**Data excerpts:**
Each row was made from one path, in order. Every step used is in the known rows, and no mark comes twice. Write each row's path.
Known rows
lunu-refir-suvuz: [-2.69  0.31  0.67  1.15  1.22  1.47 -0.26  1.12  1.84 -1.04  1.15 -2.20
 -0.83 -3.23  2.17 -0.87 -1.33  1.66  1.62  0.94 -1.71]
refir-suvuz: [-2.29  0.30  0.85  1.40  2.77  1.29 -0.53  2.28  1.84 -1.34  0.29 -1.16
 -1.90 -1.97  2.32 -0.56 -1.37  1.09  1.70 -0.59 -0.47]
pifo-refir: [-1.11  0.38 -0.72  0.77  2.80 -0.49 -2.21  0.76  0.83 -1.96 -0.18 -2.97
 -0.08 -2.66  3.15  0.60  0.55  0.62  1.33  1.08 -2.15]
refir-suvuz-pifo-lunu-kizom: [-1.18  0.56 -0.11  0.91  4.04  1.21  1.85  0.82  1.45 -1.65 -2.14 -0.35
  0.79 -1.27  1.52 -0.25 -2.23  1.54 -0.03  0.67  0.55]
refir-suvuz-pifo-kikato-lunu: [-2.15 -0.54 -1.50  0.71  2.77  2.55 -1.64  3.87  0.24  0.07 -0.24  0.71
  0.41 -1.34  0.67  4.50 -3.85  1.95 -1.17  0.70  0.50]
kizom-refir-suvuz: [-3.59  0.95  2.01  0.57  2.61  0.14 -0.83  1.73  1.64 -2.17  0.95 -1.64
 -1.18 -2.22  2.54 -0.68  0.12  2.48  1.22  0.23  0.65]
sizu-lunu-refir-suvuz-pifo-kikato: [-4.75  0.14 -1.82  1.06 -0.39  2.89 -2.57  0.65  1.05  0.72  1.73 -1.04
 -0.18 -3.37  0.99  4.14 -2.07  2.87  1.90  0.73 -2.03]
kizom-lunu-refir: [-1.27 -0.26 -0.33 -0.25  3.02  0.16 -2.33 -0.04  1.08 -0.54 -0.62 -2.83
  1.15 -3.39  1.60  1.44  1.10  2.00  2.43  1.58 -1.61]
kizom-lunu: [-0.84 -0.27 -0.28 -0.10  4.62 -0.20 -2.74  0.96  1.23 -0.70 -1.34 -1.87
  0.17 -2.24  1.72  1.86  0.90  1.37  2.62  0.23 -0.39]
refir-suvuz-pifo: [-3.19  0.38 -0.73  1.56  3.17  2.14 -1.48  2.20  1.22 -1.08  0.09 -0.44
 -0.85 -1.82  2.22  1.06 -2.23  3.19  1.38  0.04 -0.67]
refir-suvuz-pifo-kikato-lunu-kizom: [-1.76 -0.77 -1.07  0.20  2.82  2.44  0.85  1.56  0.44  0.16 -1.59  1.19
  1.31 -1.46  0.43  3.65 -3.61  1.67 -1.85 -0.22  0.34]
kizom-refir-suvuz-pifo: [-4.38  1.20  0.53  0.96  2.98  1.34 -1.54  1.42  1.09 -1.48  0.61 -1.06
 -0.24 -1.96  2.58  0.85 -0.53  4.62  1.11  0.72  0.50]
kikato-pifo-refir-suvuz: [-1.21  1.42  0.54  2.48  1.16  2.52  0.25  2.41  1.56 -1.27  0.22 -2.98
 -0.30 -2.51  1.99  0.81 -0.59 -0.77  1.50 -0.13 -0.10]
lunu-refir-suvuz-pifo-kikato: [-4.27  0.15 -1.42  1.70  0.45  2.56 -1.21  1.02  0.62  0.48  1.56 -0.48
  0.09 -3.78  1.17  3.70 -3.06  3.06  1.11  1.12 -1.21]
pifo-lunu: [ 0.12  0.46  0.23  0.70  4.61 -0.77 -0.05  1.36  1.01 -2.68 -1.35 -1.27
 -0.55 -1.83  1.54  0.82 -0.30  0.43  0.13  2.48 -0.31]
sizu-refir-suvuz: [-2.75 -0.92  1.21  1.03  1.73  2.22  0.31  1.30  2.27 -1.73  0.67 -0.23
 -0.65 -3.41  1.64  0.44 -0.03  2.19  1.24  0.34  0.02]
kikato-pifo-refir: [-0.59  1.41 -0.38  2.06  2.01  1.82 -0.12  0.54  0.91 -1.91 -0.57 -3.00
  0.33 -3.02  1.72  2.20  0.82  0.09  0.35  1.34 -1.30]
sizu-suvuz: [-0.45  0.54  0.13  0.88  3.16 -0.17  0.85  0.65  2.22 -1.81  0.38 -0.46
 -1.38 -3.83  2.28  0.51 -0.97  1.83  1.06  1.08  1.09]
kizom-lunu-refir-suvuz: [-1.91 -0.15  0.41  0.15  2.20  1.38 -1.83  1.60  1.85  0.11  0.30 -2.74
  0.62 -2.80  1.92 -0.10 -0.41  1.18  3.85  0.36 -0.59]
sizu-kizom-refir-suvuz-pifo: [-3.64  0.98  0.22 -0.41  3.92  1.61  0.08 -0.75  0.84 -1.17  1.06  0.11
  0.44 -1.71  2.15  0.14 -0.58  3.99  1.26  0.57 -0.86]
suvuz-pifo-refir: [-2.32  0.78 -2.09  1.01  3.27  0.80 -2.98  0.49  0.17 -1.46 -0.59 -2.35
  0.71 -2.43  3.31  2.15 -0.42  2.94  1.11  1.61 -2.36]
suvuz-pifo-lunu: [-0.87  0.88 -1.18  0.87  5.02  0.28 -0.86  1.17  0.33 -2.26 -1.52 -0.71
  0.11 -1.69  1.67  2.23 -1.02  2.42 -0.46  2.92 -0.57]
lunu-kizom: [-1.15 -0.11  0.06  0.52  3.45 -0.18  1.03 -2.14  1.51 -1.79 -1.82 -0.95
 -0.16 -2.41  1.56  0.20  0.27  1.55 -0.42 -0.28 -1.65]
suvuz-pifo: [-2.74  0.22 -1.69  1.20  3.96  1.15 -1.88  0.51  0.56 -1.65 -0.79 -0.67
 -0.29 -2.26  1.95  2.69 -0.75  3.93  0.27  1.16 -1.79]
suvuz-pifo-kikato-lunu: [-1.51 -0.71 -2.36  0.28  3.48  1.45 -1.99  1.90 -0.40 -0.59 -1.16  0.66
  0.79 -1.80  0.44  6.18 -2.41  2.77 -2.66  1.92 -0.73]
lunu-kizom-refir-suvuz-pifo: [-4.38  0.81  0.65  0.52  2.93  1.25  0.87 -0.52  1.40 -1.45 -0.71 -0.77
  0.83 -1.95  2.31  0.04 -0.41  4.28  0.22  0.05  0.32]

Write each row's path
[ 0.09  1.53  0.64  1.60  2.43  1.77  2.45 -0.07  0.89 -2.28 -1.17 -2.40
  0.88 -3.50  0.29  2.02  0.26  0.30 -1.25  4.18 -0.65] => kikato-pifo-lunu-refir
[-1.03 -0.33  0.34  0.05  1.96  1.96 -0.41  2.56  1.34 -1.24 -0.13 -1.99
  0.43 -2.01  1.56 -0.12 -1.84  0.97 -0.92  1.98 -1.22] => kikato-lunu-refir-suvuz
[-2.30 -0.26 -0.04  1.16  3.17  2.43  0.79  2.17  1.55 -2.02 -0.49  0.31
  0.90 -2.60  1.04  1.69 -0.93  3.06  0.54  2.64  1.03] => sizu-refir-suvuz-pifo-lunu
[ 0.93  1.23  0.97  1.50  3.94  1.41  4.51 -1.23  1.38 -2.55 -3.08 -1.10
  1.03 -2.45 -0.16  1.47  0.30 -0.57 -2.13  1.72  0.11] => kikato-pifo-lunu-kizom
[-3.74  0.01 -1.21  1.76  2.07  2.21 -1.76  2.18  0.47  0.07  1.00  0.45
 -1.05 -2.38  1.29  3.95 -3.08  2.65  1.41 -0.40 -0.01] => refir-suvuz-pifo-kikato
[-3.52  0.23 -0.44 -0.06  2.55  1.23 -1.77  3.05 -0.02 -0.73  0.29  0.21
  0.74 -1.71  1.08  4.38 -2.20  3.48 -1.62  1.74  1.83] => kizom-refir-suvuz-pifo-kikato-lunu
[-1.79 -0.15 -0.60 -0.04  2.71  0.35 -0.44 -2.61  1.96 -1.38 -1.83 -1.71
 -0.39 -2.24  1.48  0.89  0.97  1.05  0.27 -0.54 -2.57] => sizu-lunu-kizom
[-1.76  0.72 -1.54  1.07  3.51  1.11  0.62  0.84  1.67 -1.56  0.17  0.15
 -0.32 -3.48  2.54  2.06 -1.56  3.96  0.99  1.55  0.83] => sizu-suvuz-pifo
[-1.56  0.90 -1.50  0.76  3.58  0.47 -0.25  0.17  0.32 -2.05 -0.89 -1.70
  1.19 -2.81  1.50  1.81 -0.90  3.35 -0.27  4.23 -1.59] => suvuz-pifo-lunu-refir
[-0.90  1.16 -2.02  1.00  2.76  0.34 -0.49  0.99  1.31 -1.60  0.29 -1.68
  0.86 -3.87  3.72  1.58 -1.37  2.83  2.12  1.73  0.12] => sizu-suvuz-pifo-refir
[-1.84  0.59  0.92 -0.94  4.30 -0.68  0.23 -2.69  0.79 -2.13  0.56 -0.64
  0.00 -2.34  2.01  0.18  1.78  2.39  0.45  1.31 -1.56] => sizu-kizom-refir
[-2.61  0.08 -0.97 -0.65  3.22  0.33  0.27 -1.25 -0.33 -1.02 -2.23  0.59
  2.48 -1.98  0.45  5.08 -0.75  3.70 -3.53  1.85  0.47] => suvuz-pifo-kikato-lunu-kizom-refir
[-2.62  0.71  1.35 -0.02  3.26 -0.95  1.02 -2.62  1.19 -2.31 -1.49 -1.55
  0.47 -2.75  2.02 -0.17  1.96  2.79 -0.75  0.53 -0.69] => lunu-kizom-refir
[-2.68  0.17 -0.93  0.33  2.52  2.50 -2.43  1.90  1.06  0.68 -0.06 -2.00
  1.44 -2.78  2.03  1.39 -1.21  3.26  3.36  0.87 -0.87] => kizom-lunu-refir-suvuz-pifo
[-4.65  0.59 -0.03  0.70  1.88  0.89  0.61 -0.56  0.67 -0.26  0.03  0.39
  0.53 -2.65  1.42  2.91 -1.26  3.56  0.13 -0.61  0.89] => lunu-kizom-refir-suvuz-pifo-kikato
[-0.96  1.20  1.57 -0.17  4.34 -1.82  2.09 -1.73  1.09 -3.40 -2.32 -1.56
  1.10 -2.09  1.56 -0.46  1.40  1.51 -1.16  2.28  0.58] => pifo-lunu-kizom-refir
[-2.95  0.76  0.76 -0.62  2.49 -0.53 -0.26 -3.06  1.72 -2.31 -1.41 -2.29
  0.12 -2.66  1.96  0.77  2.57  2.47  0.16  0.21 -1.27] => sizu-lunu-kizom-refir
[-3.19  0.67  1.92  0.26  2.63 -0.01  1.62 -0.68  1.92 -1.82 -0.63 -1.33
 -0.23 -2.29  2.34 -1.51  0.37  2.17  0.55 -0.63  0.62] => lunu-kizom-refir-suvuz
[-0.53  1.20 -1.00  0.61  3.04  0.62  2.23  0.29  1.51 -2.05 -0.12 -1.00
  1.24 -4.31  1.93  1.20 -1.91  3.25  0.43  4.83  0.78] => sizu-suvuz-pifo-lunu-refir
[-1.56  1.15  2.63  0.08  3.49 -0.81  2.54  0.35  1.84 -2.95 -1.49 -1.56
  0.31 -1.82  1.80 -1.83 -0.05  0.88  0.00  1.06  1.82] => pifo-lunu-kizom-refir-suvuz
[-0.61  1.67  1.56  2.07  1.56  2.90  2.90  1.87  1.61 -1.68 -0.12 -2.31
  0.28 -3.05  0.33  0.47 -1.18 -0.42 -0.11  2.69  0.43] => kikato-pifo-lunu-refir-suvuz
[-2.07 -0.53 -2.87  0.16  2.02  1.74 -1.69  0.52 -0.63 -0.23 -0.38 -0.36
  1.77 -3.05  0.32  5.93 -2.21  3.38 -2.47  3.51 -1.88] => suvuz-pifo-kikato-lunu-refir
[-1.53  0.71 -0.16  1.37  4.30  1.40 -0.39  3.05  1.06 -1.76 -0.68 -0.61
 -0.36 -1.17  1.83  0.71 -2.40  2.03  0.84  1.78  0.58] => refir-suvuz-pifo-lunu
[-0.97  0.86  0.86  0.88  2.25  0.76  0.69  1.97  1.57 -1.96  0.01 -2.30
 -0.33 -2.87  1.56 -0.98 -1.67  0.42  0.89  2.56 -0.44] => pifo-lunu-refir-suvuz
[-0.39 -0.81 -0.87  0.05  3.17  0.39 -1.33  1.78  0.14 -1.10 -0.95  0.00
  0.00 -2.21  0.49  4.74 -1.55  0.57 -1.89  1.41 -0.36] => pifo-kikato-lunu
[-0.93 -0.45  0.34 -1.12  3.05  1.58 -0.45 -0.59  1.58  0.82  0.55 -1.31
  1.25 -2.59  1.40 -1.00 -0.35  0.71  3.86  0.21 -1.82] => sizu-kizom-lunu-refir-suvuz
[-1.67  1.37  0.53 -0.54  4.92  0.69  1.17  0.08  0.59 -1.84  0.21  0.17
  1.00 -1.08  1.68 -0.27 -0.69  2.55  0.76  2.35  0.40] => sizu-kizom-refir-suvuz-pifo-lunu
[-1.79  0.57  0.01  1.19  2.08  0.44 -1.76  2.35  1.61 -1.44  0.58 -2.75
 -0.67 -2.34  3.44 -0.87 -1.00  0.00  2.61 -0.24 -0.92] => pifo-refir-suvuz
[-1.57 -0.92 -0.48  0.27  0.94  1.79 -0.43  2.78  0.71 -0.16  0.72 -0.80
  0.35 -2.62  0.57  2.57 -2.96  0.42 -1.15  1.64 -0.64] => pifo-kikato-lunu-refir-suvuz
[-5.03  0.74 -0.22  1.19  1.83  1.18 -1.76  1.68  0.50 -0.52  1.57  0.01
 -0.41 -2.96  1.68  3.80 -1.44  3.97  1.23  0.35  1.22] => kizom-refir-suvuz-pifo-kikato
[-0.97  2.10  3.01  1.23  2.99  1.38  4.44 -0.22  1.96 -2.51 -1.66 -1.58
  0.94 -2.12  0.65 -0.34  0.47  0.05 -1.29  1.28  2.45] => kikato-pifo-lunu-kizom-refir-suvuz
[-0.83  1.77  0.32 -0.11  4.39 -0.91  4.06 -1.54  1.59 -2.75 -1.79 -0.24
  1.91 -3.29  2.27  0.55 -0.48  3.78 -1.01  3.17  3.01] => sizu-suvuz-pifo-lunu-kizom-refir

**Action item:**
Would you copy every line of the entries that includes the word "Write"?

**Task answer:**
Each row was made from one path, in order. Every step used is in the known rows, and no mark comes twice. Write each row's path.
Write each row's path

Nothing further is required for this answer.